InnerEye-DeepLearning/docs/innereye_as_submodule.md

3.9 KiB

Using the InnerEye code as a git submodule of your project

You can use InnerEye as a submodule in your own project. If you go down that route, here's the list of files you will need in your project (that's the same as those given in this document)

  • environment.yml: Conda environment with python, pip, pytorch
  • settings.yml: A file similar to InnerEye\settings.yml containing all your Azure settings
  • A folder like ML that contains your additional code, and model configurations.
  • A file like myrunner.py that invokes the InnerEye training runner, but that points the code to your environment and Azure settings; see the Building models instructions for details. Please see below for how myrunner.py should look like.
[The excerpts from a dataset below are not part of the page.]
Here is a tiny trained network, its code and every weight. The questions are about switching its units off for an input and a target symbol, where a switched-off unit gives its printed mean instead of its output.

import numpy as np


def w(rows, s, z=0):
    codes = np.array(rows[::2]) - 128.0
    scale = np.full(codes.shape[1], s)
    scale[-1] = z or s
    return codes * scale


def f(y):
    return y / 2 * (1 + np.tanh(0.7978845608 * (y + 0.044715 * y**3)))


def softmax(a):
    e = np.exp(a - a.max(-1, keepdims=True))
    return e / e.sum(-1, keepdims=True)


def log_softmax(a):
    a = a - a.max(-1, keepdims=True)
    return a - np.log(np.exp(a).sum(-1, keepdims=True))


def net(x, mask):
    ids = ['γεζηλξσψω'.index(c) for c in x.split()]
    T = len(ids)
    res = E[ids] + P[:T]
    r = res
    for j in range(2):
        rows = slice(3 * j, 3 * j + 3)
        q, k, v = (r @ M[0][rows].T for M in (Q, K, V))
        z = softmax(np.where(np.tri(T) > 0, q @ k.T / 3**0.5, -1e9)) @ v
        o = O[0][rows]
        res = res + np.where(mask[j], z, o[:, -1]) @ o[:, :-1]
    y = f(res @ A[0][:, :-1].T + A[0][:, -1])
    res = res + np.where(mask[2:6], y, B[0][:, -1]) @ B[0][:, :-1]
    return log_softmax(res[-1] @ U[:, :-1].T + U[:, -1])


Q, K, V, O, A, B = {}, {}, {}, {}, {}, {}
E = w([
[117,56,54,55],'γ',
[225,34,2,100],'ε',
[159,84,225,166],'ζ',
[33,148,227,100],'η',
[188,239,29,35],'λ',
[125,86,149,135],'ξ',
[29,176,47,250],'σ',
[96,120,165,93],'ψ',
[84,119,133,30],'ω',
],0.0055)
P = w([
[249,4,41,176],'0',
[127,212,221,203],'1',
[129,212,197,142],'2',
[93,188,111,71],'3',
[82,151,108,48],'4',
[60,156,97,16],'5',
[56,129,156,41],'6',
[52,130,151,11],'7',
],0.0035)
Q[0] = w([
[56,84,20,63],'h1',
[120,159,235,168],'h1',
[206,152,189,20],'h1',
[62,89,125,227],'h2',
[89,89,66,254],'h2',
[50,99,41,158],'h2',
],0.0055)
K[0] = w([
[13,227,179,138],'h1',
[226,10,95,77],'h1',
[97,100,3,122],'h1',
[194,63,245,169],'h2',
[143,89,243,236],'h2',
[58,244,224,227],'h2',
],0.0052)
V[0] = w([
[223,232,23,32],'h1',
[230,7,182,13],'h1',
[19,192,7,40],'h1',
[121,228,2,59],'h2',
[235,21,23,65],'h2',
[40,25,136,224],'h2',
],0.0049)
O[0] = w([
[254,223,251,137,167],'h1',
[216,24,186,12,214],'h1',
[235,244,102,255,81],'h1',
[230,233,254,249,131],'h2',
[244,31,224,233,254],'h2',
[11,14,37,205,107],'h2',
],0.0047,0.0016)
A[0] = w([
[35,124,65,213,255],'n1',
[12,4,136,32,163],'n2',
[44,29,196,3,139],'n3',
[209,227,223,139,244],'n4',
],0.0045,0.0039)
B[0] = w([
[28,140,12,224,197],'n1',
[15,2,135,75,214],'n2',
[31,5,211,51,201],'n3',
[143,244,172,137,253],'n4',
],0.0045,0.0034)
U = w([
[34,149,136,196,12],'γ',
[228,32,146,217,106],'ε',
[158,39,33,36,31],'ζ',
[12,31,224,7,64],'η',
[206,239,203,67,112],'λ',
[113,104,117,68,103],'ξ',
[20,193,3,210,213],'σ',
[150,139,124,58,230],'ψ',
[166,150,191,62,254],'ω',
],0.0049,0.0028)

Each question gives the input, a string of symbols that net reads in full, and the target symbol t.
The units are the heads (3 rows each of Q, K, V and O) and the neurons (one row each of A and B). Each row of codes is followed by its name. A weight is (code - 128) times the scale printed after its matrix; where a second scale follows, it is the last column's (O, A, B and U).
mask holds one flag per unit, heads first, then neurons. A switched-off unit (its flag False) gives its mean, the last column of its rows in O or B, instead of its output. The means were averaged over made-up inputs and are rounded, as every weight is.
A unit's drop is (log p(t) with every unit on - log p(t) with that unit switched off) / (log p(t) with every unit on - log p(t) with every unit switched off).
The circuit of an input: a set's keep is (log p(t) with only the set's units on - log p(t) with every unit switched off) / (log p(t) with every unit on - log p(t) with every unit switched off). Starting from all 6 units, units are removed one at a time, each time the one whose removal leaves the highest keep (on an exact tie, the one counted first), for as long as the keep stays at least 0.8.
circuit, biggest first: the units of the circuit, biggest drop first
most important unit: the unit with the biggest drop
top k neurons: the k neurons with the biggest drops, biggest first
drop of u: that unit's drop, to one decimal
input ζ ζ γ, target η: most important unit : h1
input ζ ζ ω, target η: top 2 neurons : [n3, n2]
input ζ λ ζ ξ γ ε ε λ, target λ: circuit, biggest first : [h2, h1, n4, n2]
input ψ σ η ε, target σ: circuit, biggest first : [h1, h2, n1]
input λ λ λ ε, target λ: circuit, biggest first : [h2, h1, n4]
input ζ ζ ζ ζ ζ ζ η, target η: top 2 neurons : [n3, n2]
input λ λ ψ, target λ: circuit, biggest first : [h2, h1, n4]
input λ λ η, target λ: drop of h2 : 0.3
input ζ ψ ξ, target η: drop of n1 : 0.0
input ζ ζ ω ζ, target η: drop of h1 : 0.7
input γ ζ ζ ζ ζ ζ γ, target η: drop of h2 : 0.2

You then need to add the InnerEye code as a git submodule, in folder innereye-deeplearning:

git submodule add https://github.com/microsoft/InnerEye-DeepLearning innereye-deeplearning

Then configure your Python IDE to consume both your repository root and the innereye-deeplearning subfolder as inputs. In Pycharm, you would do that by going to Settings/Project Structure. Mark your repository root as "Source", and innereye-deeplearning as well.

Example commandline runner that uses the InnerEye runner (called myrunner.py above):

import sys
from pathlib import Path


# This file here mimics how the InnerEye code would be used as a git submodule. 

# Ensure that this path correctly points to the root folder of your repository.
repository_root = Path(__file__).absolute()


def add_package_to_sys_path_if_needed() -> None:
    """
    Checks if the Python paths in sys.path already contain the /innereye-deeplearning folder. If not, add it.
    """
    is_package_in_path = False
    innereye_submodule_folder = repository_root / "innereye-deeplearning"
    for path_str in sys.path:
        path = Path(path_str)
        if path == innereye_submodule_folder:
            is_package_in_path = True
            break
    if not is_package_in_path:
        print(f"Adding {innereye_submodule_folder} to sys.path")
        sys.path.append(str(innereye_submodule_folder))


def main() -> None:
    try:
        from InnerEye import ML  # noqa: 411
    except:
        add_package_to_sys_path_if_needed()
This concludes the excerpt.